There were two things I was supposed to blog about today, and I've forgotten both of them. I guess that's what happens when you and your mates decide to ring in Good Friday with Jim Beam and double blacks. Nothing celebrates the death and resurrection of Jesus like cheap alcohol and my shitty dance moves.
So here's what happened yesterday: first off, I had work from 9:15 til 8:30. Or as I like to say when I'm tired and looking for sympathy, I had work from 9 til 9. That was fun, but the real madness began after, when Alex and I walked up to The Great Northern for a drink (or six) with Richie and his mate Simon.
Sidenote: Yes, Simon, I'm talking to you! You refused to believe I actually had a blog and here you are making an appearance on it. Now that's what I call...is there a word for that? I was going to say irony but that doesn't really work. Anyway. Yeah.
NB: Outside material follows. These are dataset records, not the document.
Each row comes from the steps of one path. Every step used is in the known rows, and no mark comes twice. Write the path behind each row, first mark first.
Known rows:
nozuz-dovegos-tatediv: [ 37   5  13  -4 -11 -27  10   3  17   7 -13  23   6  20   3  29  21 -17
   0   3   5   3 -20 -28 -12 -13  -4 -22  12 -18  41 -24  -5   2]
bigim-dovegos-tatediv-demuf: [ 14   4  -9 -27   7  -8  -4  18  10  -4  21  30  26  30   3  -5  13 -27
  15   3  22   6  -5  -7  15   8   2 -14  34 -22  27  -6   2  -4]
bigim-demuf-rufesov: [ 28  -4  20  -4   1   7 -16   5  28  -3  25  13  -4 -37 -38 -16 -25   6
  12   5  24 -18  -4  37   7  12   6 -25 -29 -15 -28   8 -10  14]
zogedav-demuf: [-29  -8   4   1 -18   1   4 -20   1   0  10  -2 -18 -14   3  13  20 -14
   3   9  20  29   1  -5  -5   2   4  -1 -15   2  -7  11 -17  -9]
tatediv-demuf: [-18   9  -5  -2  11  31   0  -6 -10 -23 -10   3   2   9  10  -3  12  -5
  -1   1   4  14  -9  18  -1  -1   7  -2 -24 -10  -3  17 -10  -8]
sevi-zogedav-demuf-bigim: [-52 -14  15   5 -20  25  28 -20  24  -6  16   8   4   1  -9  36   5 -24
   5 -12  24  -4   6 -12  36  -5 -17 -12 -24   8 -21  15 -19 -35]
nozuz-dovegos: [ 26   3  19   2 -15 -20   8  -6  -2  10 -18  19  -7  12  12  20   4 -16
  -8   3   0  -1 -15 -15 -14  -6   2 -10  -3   1  36 -13  -5   3]
tatediv-demuf-zogedav: [-17  14  -1  -8   1  41  12  -5 -10 -39 -30  -2   5  15   6  -2   3  -7
  19   0  -3   1   3  11  27  -2 -27 -15 -28  16  -1  20 -17 -22]
sevi-rufesov-demuf-zogedav: [-25  14  17 -14 -27   8  32   6  67 -17 -18   3  -2 -27 -32  -9  -5 -12
   0  -7  28 -25  -8  20  33 -11  -7  -7  12  24 -13  15 -14 -19]
zogedav-demuf-bigim: [-25  -5  13  11  -9   5  16 -16  19   1   6  -5 -19   8   6  14 -12 -33
   6  20  18  15   2 -12  13   6  -7 -14 -35   0 -26   3 -23 -12]
demuf-tatediv-dovegos-zogedav-sevi-rufesov: [ 44  19  17 -10 -31 -27 -12   2  25  34  -2 -32 -12   4  15 -23 -23 -35
  31  25   8 -29  40   7  15  33  -5  27  15  -1  16  -1  -7 -22]
dovegos-rufesov-demuf-zogedav: [ -9  38  26 -37 -20  14  19 -19  49 -15  -6 -16 -21 -33 -25 -15 -17  -8
  18  12  18  -5  -4   2  26  -2   6 -13   7   0  20  33 -10 -18]
sevi-zogedav-demuf-rufesov-dovegos-bigim: [-31 -10  12 -11 -28  22  37 -22  24   0  22  31  19  -8 -12  25  11 -19
   7 -23  38  -3  31  13  16  -6 -10 -30  -5  13 -20  25  -9 -11]
rufesov-dovegos: [ -4   4 -14   3   3 -34  14  13  -2  19  23  31   9  19  20   3  10   2
 -12 -10  -5 -14  11   6  -8   2  -3 -24  24   4  11  13  -2   4]
nozuz-dovegos-rufesov-demuf-tatediv: [ 24  36  41 -35 -31 -26  11 -20  40   9 -11   1 -33  -5   0   3 -14 -35
   4  18  15  -9 -13  -8  -6   2  29  -3   5  -9  61  13 -11 -11]
tatediv-demuf-rufesov: [  9  10   8  -1  14  41   8   8   5 -28  -8  13  14   3  10 -22  -4  -1
  -2  -7  16  10   8  37  -7  -3  -5 -21 -39 -10 -24   2 -12  10]
zogedav-demuf-tatediv: [-19  -1  10 -20 -26 -16  -3 -16   8   1   9 -14 -29   5   9   5   2 -34
  19  16  17  10  21  -4   2  19   5  14 -15  12   9  14 -22 -26]
tatediv-demuf-zogedav-dovegos-bigim: [ -6  18  17 -24 -17  35  12 -27 -20 -28 -39  -3   3   0  -5  -2 -18 -25
  29  11   4   4  17  12  50   9 -13  -8 -19  35  17  29  -3 -14]
sevi-rufesov-demuf-zogedav-dovegos-tatediv: [-13  16  27 -22 -36  -7  29   8  68 -10 -16   8   4 -37 -40  -6  -1 -14
   6  -4  34 -21  -4  14  49 -11  -8 -11  27  26   8   8 -10 -19]
sevi-rufesov: [ -4  -9  -6   2 -16   7  24   5  56  -3  -6  10   1 -18  -3  -5   2 -10
  -7  -6  24  -8   7  12  -2  -9   5  -1  15  -7 -29 -15  -2   6]
bigim-dovegos-zogedav-sevi-rufesov-demuf: [ -3  -5  21 -20 -23  -6   1   0  37  35  24  14  14 -15  -7 -19 -19 -26
  24   7  27 -23   3  12  34  -6   8  -3  38  -6  43  18   9  -4]
zogedav-sevi: [ -8 -10  20   8 -29  -6  -7  17 -12  29  -3  -5 -11 -24  11 -25 -18  -5
   1   4   2   5 -14   3  18   6   2  -5 -17 -10  33  10  18   9]
tatediv-dovegos-rufesov-demuf: [ 33  56  22 -11 -15 -24  -7  -6  23  18   8 -23 -19 -30 -13 -27   0 -12
  -4  28  22  11  -5   2  -2  35  23  12  24 -16   5  15  -6  -7]
tatediv-dovegos-zogedav-sevi-rufesov: [ 38  15  15  20 -25 -10  -8  -5  15  41  -1 -24   5 -24   7 -18  -2  -9
  14  22  12  -5  18   3  10  17  -8  11  17 -16   0  -2   1   0]
rufesov-demuf-zogedav: [-26  30  30 -18 -13   2   9   2  15 -17 -15  -8  -3 -12 -38  -4 -11  -2
  10  -3   6 -22 -20  10  44  -3 -14  -8  -3  39  20  37 -15 -32]
rufesov-demuf-tatediv-dovegos: [ 10  52  33 -24 -14 -43 -20  11  11  14   7 -24 -18   4 -25 -20 -14 -25
   1  16  12 -23  -8  16  19  40  17  28  10  24  26  30 -16 -36]
nozuz-kini: [  2 -22   1  -9   3  -4  -3 -20 -10  10   2   6  -6  22  30   9   5 -21
  -8   7  -9   3  -7  15   3  13  -7  26  -6  -7  11   3 -18 -12]
rufesov-demuf: [-28  26  23 -11  -4  -9  -3   2  15   0   7  -3  -5 -16 -34  -4   0   1
 -12  -1  13  -9 -32  16  14  -1  18   4   1  15  17  34  -7 -18]
bigim-demuf: [  2  -5   6  -4  -1  -4 -24  -8  13   1  23   3 -15 -30 -39   3  -9   2
  13  12  13 -13 -22  17  10  15  18  -5 -14 -17  -6  23  -8  -2]
rufesov-dovegos-bigim-demuf: [  5   5 -10 -15  -5 -24   5 -20  13  21  24  27   0   7 -23  11 -15 -21
  11  12  12 -22   6  17   4  18  25 -27  18  -6   3  41   6  12]
tatediv-dovegos-zogedav-sevi: [ 40  19  17  19 -17 -12 -20  -6 -14  43   2 -27   5 -15   8 -15  -4  -5
  20  24   1  -1  13  -2  12  21 -10  12  10 -13  15   6   1  -3]
rufesov-dovegos-tatediv-demuf-zogedav-sevi: [ -8  10  -9  -6  -8 -17  20  27   6   7   7  30  21  24  18   0  19  -6
   8  -8   0  -8  -1   3  21  -3 -25 -47  12 -10  34  20  -4  -8]
demuf-tatediv-dovegos-bigim: [ 54  36  11 -28 -19 -34 -15  -8  -1  19 -10 -30 -15  30   0 -16 -33 -51
  27  32   5 -18  38  -2   8  55  10  31  15  14   8   6   0 -17]
bigim-demuf-zogedav-sevi-rufesov-dovegos: [ -7 -10  12  -5 -35 -11   4  12  33  11   8  15 -15 -42 -28 -14 -24  -8
  23   6  17 -35 -10  22  47  14 -12 -33  -9   2   7  31  -6  -6]
sevi-zogedav-dovegos: [-24  -8  26 -10 -30   5   9 -12  -8   6   8  15  14 -28 -15  20   5  -1
   2 -25  11 -13  15   1  50  -3  -7   6  13  31  26  15   8 -20]
demuf-zogedav-sevi-rufesov-dovegos-tatediv: [ -3  -5   8  -5 -41  -9  34  30  38   8 -16  14   8 -11   6 -15  -9 -15
  21  -6  10 -22  11  -3  46  -6 -41 -39  13   9  20   2   1  -7]
zogedav-dovegos-bigim-demuf-tatediv: [ 24   6  35 -41 -36 -22 -21 -36  -3  20  -1  -6 -22 -30 -37  -4 -49 -39
  35  30  15 -16  21  14  46  37  34  15   5  26  34  30  16   1]

Which path is each row?
[ 25   7   2 -37 -11  -9   5  -3  27  13  27  18  -3  -3  12 -23 -17 -28
  16  14  23   5  16  -9   7  13  17  -6  43 -22  28  -3  11  10]
bigim-dovegos-rufesov
[ -5   4  -1 -10 -19  24  22  18  39 -22 -22   4  15  -1  -4  -4  14 -15
  21   0  20   2  -7   2  32 -11 -25 -28  -5 -20   9  -1  -6 -14]
dovegos-tatediv-demuf-zogedav-sevi-rufesov
[-19  17  18 -25 -26 -15  16   9  73  -2  -1  -3 -14 -15 -23 -16 -11 -27
  -3   0  30 -31  -2  27  15   5  21  14  16  12  -2  14 -14 -21]
sevi-rufesov-demuf-tatediv
[ 32   1   5   2  12   3  22   7  26  12  23  30  33   8  14  -9 -11  12
  10 -12   7 -27  46  30 -11 -18 -23 -45   5  -2 -16  -2 -10  19]
demuf-rufesov-dovegos-zogedav
[  2  22  31 -44 -33 -11   8   7  30  17  17   8 -11 -24  -8 -39 -33 -32
  24  14  28  -8  -3  -1  44  16   9 -14  32  -2  57  26  10  -7]
bigim-dovegos-rufesov-demuf-zogedav-sevi
[-11 -17  15   9 -42   0  13  21  33  26  -8   3 -11 -40   9 -31 -16 -14
  -5   0  21  -1  -9  14  17   0   5  -5  -4 -16  11  -3  17  14]
zogedav-sevi-rufesov
[ 19  11  29 -26 -32 -11   2 -22   8  15   1  -2 -21 -49   2 -17 -18  -8
  10  16  12  14  23  -2  23   9  20   3  19   3  36   4  14  12]
zogedav-dovegos-rufesov
[-18  -4  27 -22 -37  15  14 -33  -4   7  -4  10  16 -23 -27  24 -12 -19
  14 -13  18 -13  22  -1  53   3   4   6  15  33  22  26  19 -15]
sevi-zogedav-dovegos-bigim
[  7  11  -1   0  20  32  17  -1  11 -13   8  28  28  16  20  -8   3   5
   6  -9   9  -7  26  42 -10 -15 -12 -38 -21 -11 -15  15 -18   8]
tatediv-demuf-rufesov-dovegos-zogedav
[-20  -5 -12   4  -1 -13  16 -28  10  24  32  18  10  13  18  27  24   0
  14   2   3  -7  29   2  -7 -17  -8 -25  20  -2   9  29 -19  -8]
rufesov-dovegos-zogedav-demuf
[ 33   7  21 -13 -22  -8  13 -33   3  12 -31  12  -6  18  -4  25 -16 -40
   7  17   7   0  -5 -15  -9   1  18  -9   1   3  32   1   9  13]
nozuz-dovegos-bigim
[ 26  -3  -6 -25   1 -27  -3  23  17  11  28  27  25  24  -4  -4   5 -24
  16   2  19  -3   2 -17  15   9  -2 -12  49 -16  30 -17   7   1]
bigim-dovegos-tatediv
[  2  -1  10 -11 -10   7 -12  -9  13 -16   3  -3 -12 -25 -42   4 -19   0
  33  10   7 -27 -10  11  39  14 -14 -17 -19   9  -5  25 -16 -17]
bigim-demuf-zogedav
[ -1 -13  14   8 -14  21  -5 -21   4  27   1 -18   8 -16   6   1 -13   2
  32  10  -4 -11  10   2  18 -19  -9  -6  -6 -16  31  18   6  -2]
dovegos-zogedav-sevi
[ 25  -2  10  -3   3 -14  -6  14  27   8  39  33   3 -25 -26 -13 -19   8
   4  -1  20 -27   3  41   1  13   5 -41 -14 -15 -21  15 -12  18]
bigim-demuf-rufesov-dovegos
[  4  32  19 -18 -28 -28   8  14  65   9  -2  -9 -15 -15 -22 -22  -8 -30
  -5   8  33 -26   1  25  14  22  18  21  23  13  -7   9 -15 -23]
sevi-rufesov-demuf-tatediv-dovegos
[-55 -15   7  -2 -27  22  19 -23  10  -6  17   9   5 -15 -11  35  30  -7
   3 -22  25   8   4  -6  21  -9  -9  -3  -9  10  -6  22 -13 -32]
sevi-zogedav-demuf
[ 17  30  36 -22 -26 -16  15 -22  36   9 -10   9 -25 -17  -5   7  -4 -20
  -6  15  18   4 -25  -9 -10  -8  28 -12   7 -15  51  12  -7   0]
nozuz-dovegos-rufesov-demuf
[-24  29  32  -2   5  -6   9   6  33   1   3  -6  -6   7 -29  -2 -33 -20
  -8  11  10 -23 -31   8  32   3   8 -10 -19  12  -1  25 -15 -21]
rufesov-demuf-bigim
[-24   4  34 -12 -50 -16   6  25  47  28  -5  -7 -22 -37  -7 -37 -28 -27
  -1   4  27 -19 -16  25  30   9  17   6  -4   0  31  21   8  -9]
zogedav-sevi-rufesov-demuf-tatediv
[ 52  33  13  -9 -17 -12 -17 -22  -3  11  -9 -21  -8 -11 -40  -7 -25 -31
  30  36  17  -9  10   1  26  53   4   5   7   7 -16  20  -1  -5]
tatediv-dovegos-bigim-demuf-zogedav
[ -3  15 -20 -10   7 -14  23  19  12 -11   8  33  27  36  12  13  28  -4
   7  -9   0 -11   7   1  12  -6 -26 -46  21  -6  17  15 -13 -12]
rufesov-dovegos-tatediv-demuf-zogedav
[ -3  -7  18   0 -17  13  13  -5  16  -5  12   7  -5 -22   3  -8   4 -10
   4   1  32  25  19  16 -10  -1  -7 -21 -30   2 -29  -4 -19   8]
zogedav-demuf-rufesov
[ -3   8   3 -11 -10  21   9  17  11 -20 -19  -1  15   8  -3   0  13 -10
  25   2   8   6 -11  -5  33  -6 -29 -28 -13 -16  24   7  -5 -16]
dovegos-tatediv-demuf-zogedav-sevi
[-34 -14  18  -1 -26  30  26 -11  21 -10  19  18  14 -22 -11  20  18  -5
   3 -29  36   4  19  10  17 -12 -19 -18 -21  11 -25  10 -15 -19]
sevi-zogedav-demuf-rufesov
[  1   9 -12  -9  13  15   2   7  16 -22  -1   5  18  18  -6  12  30  -5
   8   1  11  14 -13  -2   2  -8  -3 -17  -1 -32   5   0  -8  -9]
dovegos-tatediv-demuf
[-27  12  13  -8 -20   0  22   5  67  -2  -3   6  -5 -30 -30  -9   3 -10
 -16  -5  35 -15 -17  25  10 -10  19   1  15   4 -15  11  -9  -8]
sevi-rufesov-demuf
[ -6  -4   8   2 -14  -9  20   2  15   8  26  28   0 -10  14  -5  10  -8
  -4  -5  28  17  26  19 -14   0  -9 -36 -14   3 -22   4 -20  10]
zogedav-demuf-rufesov-dovegos
[ 12   1   5 -27 -13  -3   1  28   4   0   8  23  23  20   7 -18  -3 -32
  30   3  19   1  -4  -9  42  11 -19 -24  23 -12  46   0   6 -10]
bigim-dovegos-tatediv-demuf-zogedav-sevi
[ 35  60  26 -15 -21 -16   0  -6  22   7  -3 -27 -18 -27 -17 -26  -7 -14
   9  26  18   4   3  -2  17  35   2   5  21   1   7  17 -11 -16]
tatediv-dovegos-rufesov-demuf-zogedav
[ -8  -7  19  -2 -45  13  26  17  26   0 -32  -4  -5 -27   2 -24 -25 -14
  21  -2   9 -17   9   2  49  -3 -36 -20  -9  19  11   3   3  -7]
demuf-zogedav-sevi-rufesov
[ 17   4  28 -25 -30  -9  -3 -32 -16  18 -16   0  -5 -23 -17  -2 -31 -29
  17  19  10   5  22   2  35  17  20   9  15  30  28  15  25  13]
zogedav-dovegos-bigim
[  8   5 -20  -3   6 -39  15  23  18  16  28  35  22  28   6  15  26   1
  -5  -9   1 -11   6  -6  -5  -4  -9 -37  39 -16  17   1  -2   1]
rufesov-dovegos-tatediv
[ 28  12  14   1   1  -5  17   2  22  -8 -21  22   7  39  12  30   7 -32
   0  12   6   2 -26 -21  -2 -10  -6 -31 -18 -26  28 -19 -14  -4]
nozuz-dovegos-tatediv-demuf-bigim
[-15  -9  10   8   2  28  13 -47  27   6   8 -18   3   9   2  33  -7 -19
  35  24   8  -4  22 -10  14 -20 -15 -12 -21  -8 -18  11 -25 -18]
dovegos-zogedav-demuf-bigim
[-25   6  15 -11 -36  -6   6 -15   6   5  18  -8  -5   0  -3  22  20 -28
  14  -7  24  -4  24  -6  24  24 -10  17  -1  18   0  19 -20 -47]
sevi-zogedav-demuf-tatediv-dovegos
[ 10   0   6 -23  -9  12 -11 -40  17   5   2  -6 -11 -16 -51  10 -32 -28
  29  27  21 -10  -5  12  13  22  35  -4  -7 -11 -10  35  10   9]
dovegos-bigim-demuf
[  7  23  18 -43 -13 -14   3  -2  36  13  31  15  -7 -13 -11 -26 -17 -29
  10  14  32  -2  -4   0  16  13  30  -4  43 -13  39  19   6  -2]
bigim-dovegos-rufesov-demuf
[ 22  -3  10  -3  16   4  10  -5  28  15  17   8  20  42  10   6 -47 -40
  29  21   2 -31  19 -14  36   0 -17 -17   7  -5  -2  -9  -7  -7]
demuf-bigim-dovegos-zogedav
[ 51  31   9  -3 -13 -19 -26 -22  -3  23   3 -18 -10 -14 -38  -7 -19 -30
  18  37  20  -1   2   6   7  54  24  12   9  -9 -17  18   5   4]
tatediv-dovegos-bigim-demuf
[ 10  17   0 -10  10  27  21   0   9 -14  -2  30  20  19  12 -16 -10 -15
   0  -4  17   0  22  40  -9   2   3 -37 -21  -7 -20  18  -5  19]
tatediv-demuf-rufesov-dovegos-bigim
[ 48  32  11 -15 -14 -43 -21  13  -5  17   1 -26 -15  24  13 -20 -16 -32
  15  21  -2 -18  29  -1   6  51  -2  30  12  12  11  -4 -11 -24]
demuf-tatediv-dovegos
[ 17   0  11  -4  10 -12  11  17  20  13  15  16   9  39  12  -8 -48 -43
  10  17   6 -22   5 -14  33  16 -11 -16   3   1  -4 -16  -2  -2]
demuf-bigim-dovegos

So we're at The Great Northern. You know how sometimes when you go out, you just aren't feeling it? Like, you're just not in the mood? You're tired, you're grumpy, you're out of money, and while everyone else wants to go dancing, all you wanna do is find a cab so you can get home and curl up in bed with a grilled cheese sandwich?
This was not one of those nights.
I was feeling it.
I was in the mood.
I'd just worked what pretty much amounts to a 12-hour shift without alot of sleep the night before, so from a normal person's perspective I probably should have been jonesing for the whole bed + grilled cheese scenario, but no. Nothing good ever came from going to bed with a cheese sandwich, I say. Certainly not when the alternative is drinks with Alex, Richie and Simon. I knew straight off the bat it was gonna be a fun night when Richie struck up a conversation comparing Harry Potter characters to that dude I used to hang out with. Nothing spells "night to remember!" like your bestie and her boyfriend revealing that they refer to your ex as 'Voldemort' when you aren't around. Does that make me Peter Pettigrew? I don't even care!
Here's what else we talked about at the pub:
- The army
- People we went to high school with
- The idea of shoving a carrot up someone's ass
One of the things I enjoy most about going out is actually the morning after. I'm guessing that's not the case for most people, but I don't care. I love it. It's always such a surprise! I like to look in my wallet first, because I'll always come home with either six times more money than I started with, or nothing but two train tickets and a Gloria Jeans customer card. How does that happen? Then there's that moment when you see yourself in the mirror for the first time and have to figure out exactly how and when you ended up wearing whatever you're wearing. This is one of my favourite post-drinking games to play, despite the fact that 9 times out of 10 I will lose. I once woke up wearing soccer shorts, stockings and a stripey cardigan tied into a crop-top. If I ever figure that one out, I'll let you know.
In other news, I would like to report that my Mother is trying to kill me:
I think that while most people know I'm allergic to nuts, a lot don't really get the extent of how allergic. To combat this, I have drawn up a simple diagram:
So, you know. It's pretty bad. Despite this, my parents never made our household nut-free. In fact, I think we actually have more nuts in our pantry than the average Australian family. Trying to make breakfast is like a fucking battlefield for me. This is one of the reasons I survive mostly on caffeine and lollypops.
I love that there are schools - entire schools - which ban peanut butter because of one kid, yet my own Mother leaves a bowl of Snickers bars on the kitchen bench. I'm going to propose a new house rule until I move out: No Leaving Death-Laden Chocolate Bars Anywhere That Jacki Can Reach Them.
Most of the time it's coffee and sugar, yes, but I am the kind of girl who occasionally gets hungry at 3 in the morning, will wander downstairs without bothering to switch on the light, and eat the first thing I can find in the dark. For this 'first thing' to be a Snickers bar would not be pleasant. Although having to clean up my corpse in the morning does seem like the ultimate payback for having nuts in the kitchen.
Suck it, Mum! Ps I'd like to be buried in a giant disco ball! You know, if that's at all possible.
Have you ever thought about what you want done with your dead body? Morbid! I'm going to donate my organs of course, although I'm not sure how good they'll be. Here is a photo of my liver:
I don't know if I like the idea of being buried. The disco ball thing might be cool, but what I really want my parents to do is have me stuffed and mounted so they can keep me in their bedroom. Preferably in this pose:
Jacki Trew, they will say. She died like she lived: an idiot with 2 thumbs up.